We built something internally to help with this, then spent some time making it pretty-ish, but ultimately haven’t decided to plunge into the “error reporting” field. Kind of crowded. However, the plan is to open it up and see if you get any benefit out of it.

https://touchtrack.co/

You embed the client, write data to it as the app runs, and trigger reports (either manually, or in a default exception handler). “Data” is both log statements and actual files.

Memory Log

The log is a rolling memory buffer. In a much earlier version we were listening to logcat, but this requires a special permission, which angers people, is potentially a security issue, and will also give you a mess of log statements that have nothing to do with your app.

The log contains the usual log levels, but also contains a special one called ‘ua’, short for “User Action”.  These are displayed with a special background color. They are reserved for something triggered by the user. You’ll see “user clicked ‘Add’ button” mixed in with processing steps, to help you identify what happened.

Data Files

Data files are written to a local file cache.  They are periodically removed, based on age. The basic use for data files are for data passed back and forth to the server. For example, write request and response json data. Data files will have a download link on the report, and if the format is understood, can be viewed inline (json, xml, etc).

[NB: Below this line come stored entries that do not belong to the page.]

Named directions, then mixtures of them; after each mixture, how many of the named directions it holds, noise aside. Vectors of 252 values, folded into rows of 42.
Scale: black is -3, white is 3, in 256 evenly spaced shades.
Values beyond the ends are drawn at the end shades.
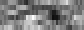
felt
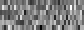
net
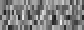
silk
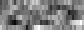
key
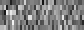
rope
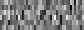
two
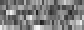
three
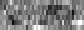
three
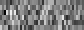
two
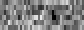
two
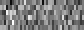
one
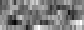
one
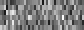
one
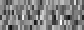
one
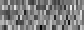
one
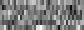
two
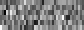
three
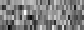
four
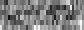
four
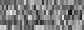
three
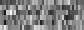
four
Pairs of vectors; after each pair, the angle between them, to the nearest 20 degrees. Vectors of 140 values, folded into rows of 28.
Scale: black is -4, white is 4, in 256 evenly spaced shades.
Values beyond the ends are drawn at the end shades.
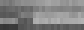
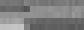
100 degrees
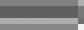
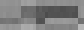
60 degrees
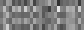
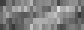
60 degrees
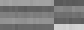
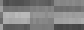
120 degrees
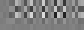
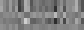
100 degrees
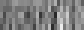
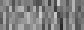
140 degrees
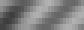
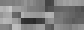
120 degrees
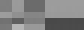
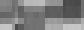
140 degrees
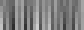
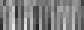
160 degrees
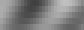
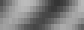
120 degrees
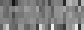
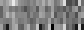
160 degrees
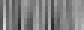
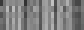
120 degrees
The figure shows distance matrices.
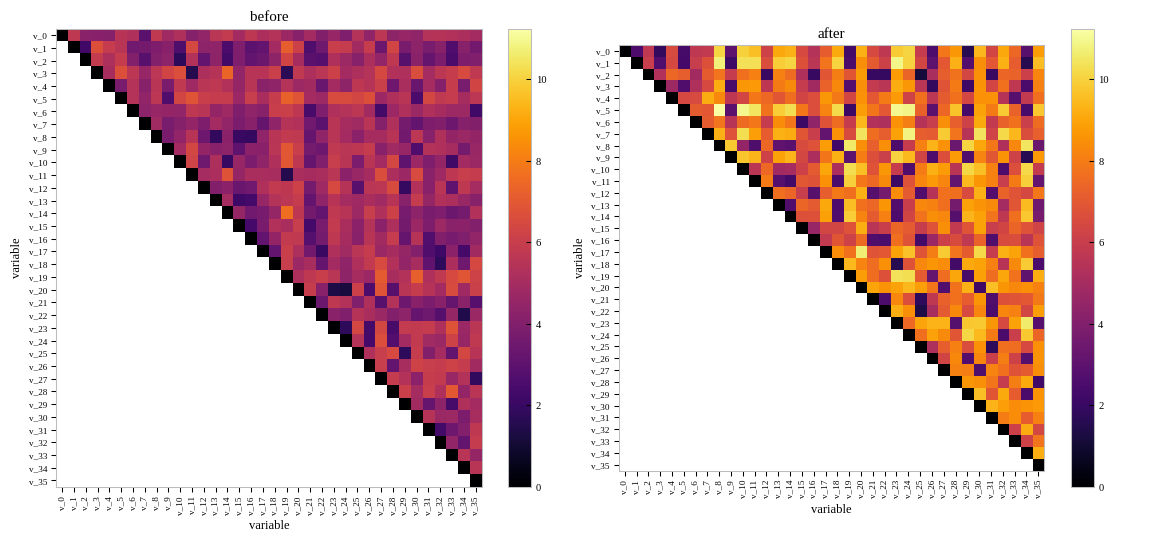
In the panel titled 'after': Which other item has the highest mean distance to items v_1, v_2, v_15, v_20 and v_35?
v_24
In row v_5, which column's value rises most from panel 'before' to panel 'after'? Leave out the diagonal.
v_30
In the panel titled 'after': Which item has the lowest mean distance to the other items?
v_16
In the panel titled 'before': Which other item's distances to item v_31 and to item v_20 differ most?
v_23
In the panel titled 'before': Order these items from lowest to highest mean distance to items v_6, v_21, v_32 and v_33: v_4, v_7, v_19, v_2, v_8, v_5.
v_2, v_7, v_8, v_4, v_5, v_19
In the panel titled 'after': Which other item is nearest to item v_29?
v_0
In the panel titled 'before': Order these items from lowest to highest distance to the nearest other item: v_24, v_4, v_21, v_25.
v_24, v_25, v_21, v_4
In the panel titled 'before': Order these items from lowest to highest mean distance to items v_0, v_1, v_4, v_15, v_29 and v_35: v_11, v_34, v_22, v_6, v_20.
v_22, v_6, v_34, v_11, v_20
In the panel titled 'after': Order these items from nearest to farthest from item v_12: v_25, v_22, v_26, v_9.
v_25, v_22, v_26, v_9
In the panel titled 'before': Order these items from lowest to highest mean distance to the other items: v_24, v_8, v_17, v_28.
v_17, v_8, v_24, v_28
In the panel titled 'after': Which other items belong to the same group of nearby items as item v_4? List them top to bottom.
v_33
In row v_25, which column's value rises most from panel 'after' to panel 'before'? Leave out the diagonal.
v_22
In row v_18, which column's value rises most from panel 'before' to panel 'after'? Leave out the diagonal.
v_34
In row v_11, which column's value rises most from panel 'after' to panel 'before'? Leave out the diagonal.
v_14
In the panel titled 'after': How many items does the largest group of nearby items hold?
9
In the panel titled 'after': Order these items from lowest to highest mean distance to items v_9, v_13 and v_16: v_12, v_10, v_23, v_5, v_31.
v_12, v_31, v_5, v_23, v_10
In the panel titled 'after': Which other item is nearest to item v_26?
v_3
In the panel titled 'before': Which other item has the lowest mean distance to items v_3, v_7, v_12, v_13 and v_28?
v_15
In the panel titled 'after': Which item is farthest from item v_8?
v_5

Data files can also be added at exception time, by adding a callback. During your testing period, you can add lots of stuff. Database file, screenshots, etc. In production, your users probably wouldn’t be excited about this. Either skip it in production mode, or ask permission. You can switch the mode of the app from the web panel, so when a particular version is pushed to the app store, simply check version and ignore the “big stuff”.

Another method would be to check if the app came from the app store, and consider that production.

A suggestion for offline sync would be to trigger a report upload when a PermanentException is returned from the bus processor. In situations where there is an issue with data interactions with the server, this kind of info could be invaluable.

One of our past clients had a very brittle data api. Formats for very similar data differed depending on context, and international support (date/money) was kind of a mess. Occasionally, fields that were considered mandatory were returned empty. That kind of thing.

The initial testing plan was to have the user report the issue, then ask for permission to log in as them (with their password) to test. Wrong on many levels.  Basic stack traces would be better than nothing, but to clearly demonstrate to the back end developers that the issue came from the server, we needed some more detail. The proto TouchTrack was born.